Бедный мальчик весь отдался страстному желанию примкнуть к походу крестоносцев. Он решил бежать в эту же ночь, не откладывая. Кстати, епископа не было дома. Но, возвращаясь двадцать раз к этому решению, он переживал мучительную душевную тревогу. Прежде всего, его угнетала мысль об отце и матери, которых, как громом, поразить известие о его побеге. Анри схватил перо и написал матери письмо длиннее обыкновенного: ему хотелось оправдать в глазах родителей свой поступок, и он пространно писал о рыцарях, отличившихся подвигами в святой земле; а о самом себе он ничего не сказал…
– Догадаются сами о судьбе моей! – заключил он.
Покончив с письмом, он вспомнил и о дяде. Прав ли он перед дядей? Ведь дядя будет очень беспокоиться, пошлёт его везде разыскивать. Нет, дядя не станет слишком горевать о нём: дядя такой сухой, мрачный старик…
– Да, наконец, о чём я рассуждаю? – говорил себе Анри, – какой-то внутренний голос зовёт меня, твердит мне всё одно и то же… И это решено…
Затем Анри начал спокойно обдумывать план бегства – сегодня же; он осмотрел свой небольшой меч и самострел с колчаном: это оружие давно уже подарил ему отец, и оно составляло его неотъемлемую собственность, его всегдашнюю гордость. Хотелось ещё ему уехать отсюда на своём собственном коне. Но как вывести его и оседлать? Анри сумел бы это сделать сам, но ему было как-то стыдно, крадучись, идти в конюшню, обманывать конюха. Как бы то ни было, приходилось уйти тайно; и это сделать было не трудно: в отсутствие дяди прислуга разбрелась, кто куда; можно было свободно вывести не только лошадь Анри, но свести и всю конюшню. Собственно за Анри присмотра не было. В девять часов вечера слуга пришёл приготовить Анри постель и не нашёл его в комнате. Весь дом поднялся на ноги, Анри искали и звали…
Но тот скакал уже по большой дороге, далеко за пределами города.
IX. Опять в глуши
Заглянем ещё раз в ту мирную страну, откуда выбыли Франциск и молодой граф Анри. Там всё было по-старому. Только дядя Жозеф зорко и сердито смотрел за тем, чтобы не ходили в деревню разные странники: «Опять, – ворчал он, – сманят кого-нибудь из хороших ребят», – в числе которых, по мнению Жозефа, Франциск всегда стоял первым.
– Уж только сбеги ты от меня! – говорил он младшему из своих сыновей, толстенькому, кудрявому мальчугану лет четырёх. – Милый мой, царство небесное от нас не за горами: Бога помни, будь честен, трудись, отца и мать хворых побереги, не обижай никого, и, поверь, Господь зачтёт тебе это за крестовый поход!
Речь эту, обращенную к ребенку, к любимчику большой семьи, внимательно и в почтительном молчании слушали и старшие сыновья дяди Жозефа.
– Не за тридевять земель Бога нам искать, – заключил он, – и, оставаясь во Франции, я могу во всем творить Его волю…
Бабушка с внучкой Николеттой жили почти впроголодь, а просить у кого-нибудь помощи они не хотели.

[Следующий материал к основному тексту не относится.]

A small network was trained on made-up records. Each row is its average activation on records with the value named, seen along a few directions.
Values that are neighbours, or in one group, have similar rows; names and order tell nothing.
In the rows, zero is written as 500.
Random noise pushes rows far along 9 fixed directions. That doesn't count. These rows show it; they differ only by the noise:
[435 485 473 259 500 654 599 504 412 515 304 465 427 386 492 448 677 349
 347 557]
[695 525 688 685 488 648 635 454 371 372 400 459 471 261 756 427 295 471
 389 386]
[511 422 520 393 368 654 467 640 609 407 377 419 484 408 386 506 619 354
 440 479]
[482 475 544 405 398 556 508 377 378 642 720 383 477 299 450 464 487 575
 535 447]
[463 532 544 513 555 702 685 466 430 486 353 725 690 541 519 438 528 559
 395 591]
[708 347 569 312 134 457 508 476 455 334 677 278 687 565 325 536 547 478
 578 413]
[554 407 586 541 234 454 342 477 535 404 642 395 555 554 374 594 534 464
 590 472]
[359 475 588 417 569 564 413 404 457 527 672 528 515 429 315 629 463 482
 581 593]
[563 482 352 403 456 282 418 511 530 469 742 116 509 440 405 730 399 341
 639 545]
[455 444 618 274 711 324 591 148 124 546 581 522 365 512 542 468 429 409
 515 496]
[467 350 685 285 596 366 439 304 296 376 403 532 284 578 451 490 548 249
 491 452]


Values of Bog:
y2: [540 454 531 404 454 551 523 552 532 440 586 396 601 430 339 542 429 475
 539 506]
y14: [417 614 458 582 492 571 336 552 575 535 494 317 329 375 519 719 595 429
 461 660]
y3: [631 470 547 404 357 329 436 493 456 392 479 467 510 725 525 456 549 456
 540 367]
y6: [414 400 572 261 723 506 529 527 536 168 258 687 576 756 354 599 531 314
 482 691]
y8: [415 512 613 691 436 729 480 524 517 420 198 702 451 575 591 475 693 478
 294 626]
y5: [457 387 673 399 563 361 409 332 405 298 502 654 410 715 391 488 455 455
 550 498]
y9: [484 493 456 463 677 716 619 621 547 500 434 495 489 285 476 556 430 490
 425 515]
y4: [671 590 549 491 514 343 563 422 267 486 498 375 374 438 753 477 412 518
 474 407]
y11: [634 525 616 324 533 512 562 463 436 317 688 439 593 472 452 581 349 515
 612 487]
y7: [440 581 459 445 332 450 335 508 429 572 473 338 216 362 672 443 682 454
 420 523]
y13: [488 380 539 495 412 438 364 570 711 380 476 570 503 642 364 473 540 509
 546 444]
y15: [336 606 416 363 585 785 409 690 571 568 400 498 357 171 460 497 611 462
 387 543]
y10: [581 452 434 293 218 536 429 561 502 460 561 230 564 455 378 644 635 400
 504 537]
y1: [626 553 632 407 418 649 599 469 387 388 359 500 549 507 512 536 576 490
 391 554]
y12: [460 481 701 478 577 519 320 503 533 445 655 588 375 465 408 587 440 555
 605 480]
Bog is arranged as 3 separate groups.
Question: List the group mates of y5, in the order listed.
Answer: y6, y13
Question: List the group mates of y14, in the order listed.
Answer: y2, y8, y9, y10, y1

Values of Vomag:
n1: [721 585 682 684 464 686 582 687 555 464 477 541 575 287 675 323 286 697
 493 267]
n10: [363 549 567 713 537 461 375 295 400 451 626 663 358 480 668 529 421 582
 468 597]
n2: [448 453 645 452 404 554 473 321 208 406 228 542 421 584 592 563 660 306
 391 690]
n7: [775 539 555 245 221 586 567 596 381  66 241 473 717 741 549 553 667 355
 370 544]
n3: [884 519 597 648 320 198 538 413 384 339 785 191 660 667 555 696 311 608
 634 422]
n9: [477 467 746 511 523 479 320 210 311 472 878 566 560 670 252 821 448 575
 680 588]
n8: [334 412 470 120 826 353 703 352 490 504 339 649 475 752 368 360 549 335
 489 581]
n5: [484 532 625 511 355 526 473 234 207 477 540 437 316 312 808 417 522 672
 408 545]
n6: [753 296 687 618 857  94 616 335 359 278 472 519 385 579 665 384  24 249
 622 167]
n4: [306 617 356 358 262 560 410 411 272 532 189 353 318 412 606 692 929 124
 209 825]
Vomag is arranged as a ring.
Question: Name the neighbours of n2, in listed order.
Answer: n9, n4
Question: Name the neighbours of n5, in listed order.
Answer: n10, n7

Values of Foret:
v15: [627 406 550 329 574 495 496 600 504 371 380 464 400 524 439 461 503 413
 500 360]
v6: [479 545 360 523 580 297 568 365 330 615 517 328 434 456 686 496 442 393
 443 554]
v14: [670 409 543 641 498 395 549 609 692 458 534 672 611 671 473 269 347 602
 610 217]
v1: [625 385 494 443 388 436 564 503 472 613 504 251 256 286 580 288 493 455
 441 266]
v10: [281 712 161 685 408 538 442 634 709 636 556 463 646 588 548 674 676 615
 505 814]
v9: [599 469 448 352 439 507 680 454 454 564 519 491 521 459 543 298 525 636
 453 390]
v11: [371 551 507 467 566 608 435 450 458 612 568 430 443 319 418 675 485 425
 530 632]
v3: [681 433 586 281 452 512 718 450 334 256 538 598 797 651 457 515 402 587
 495 532]
v2: [503 465 474 498 479 568 477 641 603 544 234 453 421 478 524 393 595 336
 449 442]
v8: [389 509 676 711 494 363 124 364 387 444 474 500  36 377 682 529 512 345
 498 442]
v12: [664 384 752 271 349 570 494 417 341 296 525 534 564 662 388 492 626 505
 510 436]
v13: [460 455 660 561 621 578 506 487 546 328 410 610 517 555 398 655 409 396
 480 584]
v7: [322 575 489 483 469 575 324 521 591 603 514 526 348 388 481 510 612 460
 458 511]
v5: [416 556 591 563 430 503 328 530 579 504 654 528 579 518 335 670 571 616
 619 595]
v4: [471 358 468 348 471 506 509 479 487 453 500 455 539 507 342 511 540 412
 511 481]
Foret is arranged as 3 separate groups.
Question: List the group mates of v15, in the order listed.
Answer: v12, v5
Question: List the group mates of v7, in the order listed.
Answer: v14, v10, v9, v3, v8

Кроме нужды, неизвестность о судьбе любимого Франциска подтачивала слабое здоровье старушки. Наконец, она совсем слегла. Умирая, она все звала Франциска и благословляла его. Добрый дядя Жозеф, похоронив сестру, предложил Николетте поселиться у него, хоть на время. Тронутая его участием, она, однако ж, не согласилась и прямо с кладбища вернулась в своё бедное, опустелое жилище. Теперь она была одна, совсем одна на свете. Убогая, полутемная хижина, из которой только что вынесли последнее дорогое ей существо, наводила на неё ужас. Что она будет делать здесь одна, вечно одна? Да и кому она нужна теперь? В молодой головке её уже созревало решение идти по следам брата, идти и разыскать его.